Capítulo 15: Horas por delante

Al instante, Olivia se separó de mí. Azorada y con la cara descompuesta, se acercó rauda a un escritorio de madera oscura situado al lado opuesto de la cama y pulsó el botón superior de un pequeño reloj-despertador. La alarma cesó.

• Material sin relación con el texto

In the data rows, 50 means zero.
Here are some points:
[62 46 49 37 47 52 46 64 51 37 49 53]
[57 52 45 54 58 43 52 52 56 42 59 52]
[61 59 57 55 38 56 43 55 57 51 44 41]
[44 47 42 60 80 36 50 19 37 48 50 49]
[49 52 54 61 55 37 56 39 47 42 61 55]
[44 53 45 57 63 44 64 25 44 42 51 59]
[40 53 43 57 52 42 57 40 52 66 51 50]
[65 53 55 48 26 82 26 80 49 54 61 53]
[61 70 44 61 66 53 47 55 54 60 40 52]
[51 71 35 43 59 41 40 55 61 56 47 45]
[59 57 54 49 50 46 49 37 57 54 39 56]
16 more points follow, each with its number after it:
[45 70 45 68 60 56 50 37 64 44 44 33] 0
[44 43 47 37 37 48 68 23 46 42 54 55] 1
[42 48 31 51 52 50 55 53 52 53 57 56] 2
[46 49 46 54 45 52 40 77 47 54 49 46] 3
[40 44 47 44 48 64 36 42 38 43 44 33] 4
[36 48 46 62 51 25 65 19 37 46 49 54] 5
[38 47 79 49 54 49 44 40 52 40 47 51] 6
[55 62 52 45 58 35 48 61 52 48 55 19] 7
[44 55 41 61 65 36 58 21 35 56 43 56] 8
[45 48 42 52 57 53 52 44 75 52 33 65] 9
[58 53 48 53 52 33 67 44 52 56 60 58] 10
[45 50 60 59 49 36 68 50 39 62 50 58] 11
[56 51 50 45 49 56 44 53 51 56 45 53] 12
[69 51 46 37 47 68 14 91 52 55 48 50] 13
[45 48 49 47 51 46 47 60 37 50 33 30] 14
[49 56 37 53 64 46 54 41 50 53 65 60] 15
Which of these numbered points is nearest to each point below, looking only along the 5 directions in which the first points spread most? Its number follows each.
[52 52 54 48 61 56 40 80 61 49 60 48] > 3
[44 27 48 66 41 58 72 16 69 35 50 47] > 1
[55 58 54 50 61 45 58 39 59 53 50 56] > 9
[29 53 53 72 58 13 81 33 57 37 54 56] > 5
[57 45 58 27 32 75 33 99 44 26 50 42] > 13
[70 53 74 29 44 69 50 99 42 60 54 49] > 13
[52 52 51 40 46 67 39 81 40 54 59 43] > 3
[43 37 44 40 30 62 35 39 24 48 50 59] > 4
[54 56 52 46 65 47 46 54 58 61 36 30] > 9
[64 51 54 39 38 73 30 79 57 55 41 39] > 13
[70 29 59 48 65 49 60 31 40 36 54 56] > 6
[57 62 62 49 44 64 40 82 62 72 50 50] > 3
[45 36 57 48 25 57 50 41 36 47 48 72] > 6
[39 59 47 61 59 58 74 32 45 51 56 56] > 11
[61 45 49 46 34 43 52 76 52 46 37 31] > 12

—¡Jo..sé de Espronceda! —exclamó la taheña. Y mientras corría por la habitación poniéndose la camiseta blanca que hacía un rato se había quitado, me dijo —: Perdóname, Héctor. Tengo que subir un segundo a darle la medicación de las ocho a mi madre. —Abrió la puertecilla del armario que estaba al lado del escritorio y se puso un pantalón muy corto de pijama, mientras seguía hablando con evidente nerviosismo —: Lo siento de verdad; no me he dado cuenta de la hora que era... ¡cor...dones!

Miré de soslayo mi reloj de pulsera, lo cierto es que habíamos perdido la noción del tiempo y la tarde estaba llegando a su fin, pero no me importaba en absoluto.

—¡Ey! —le dije con suavidad a la vez que le cogía las manos y la hacía parar un segundo—. Es tu madre. Eso va por delante de todo. Yo te espero aquí, tranquila.

Olivia me miró, regalándome una de esas sonrisas que le iluminaban la cara y asintió. Luego torció el gesto.

—Espera... ¿tú no tenías que ir a ver a tu amigo Leo? Te estará esperando...

Sonreí ante su consideración, aunque ya hacía mucho rato que mi subconsciente había decidido que subir a Montejo de la Sierra iba a tener que esperar.

—No te preocupes por eso —le dije con dulzura—. Vete a atender a tu madre, por favor. No me voy a ninguna parte. Al contrario, si te puedo ayudar, sólo dímelo.

—Vale. —Asintió y, desde la puerta, me dijo —: Estás en tu casa, a tu aire, ponte cómodo.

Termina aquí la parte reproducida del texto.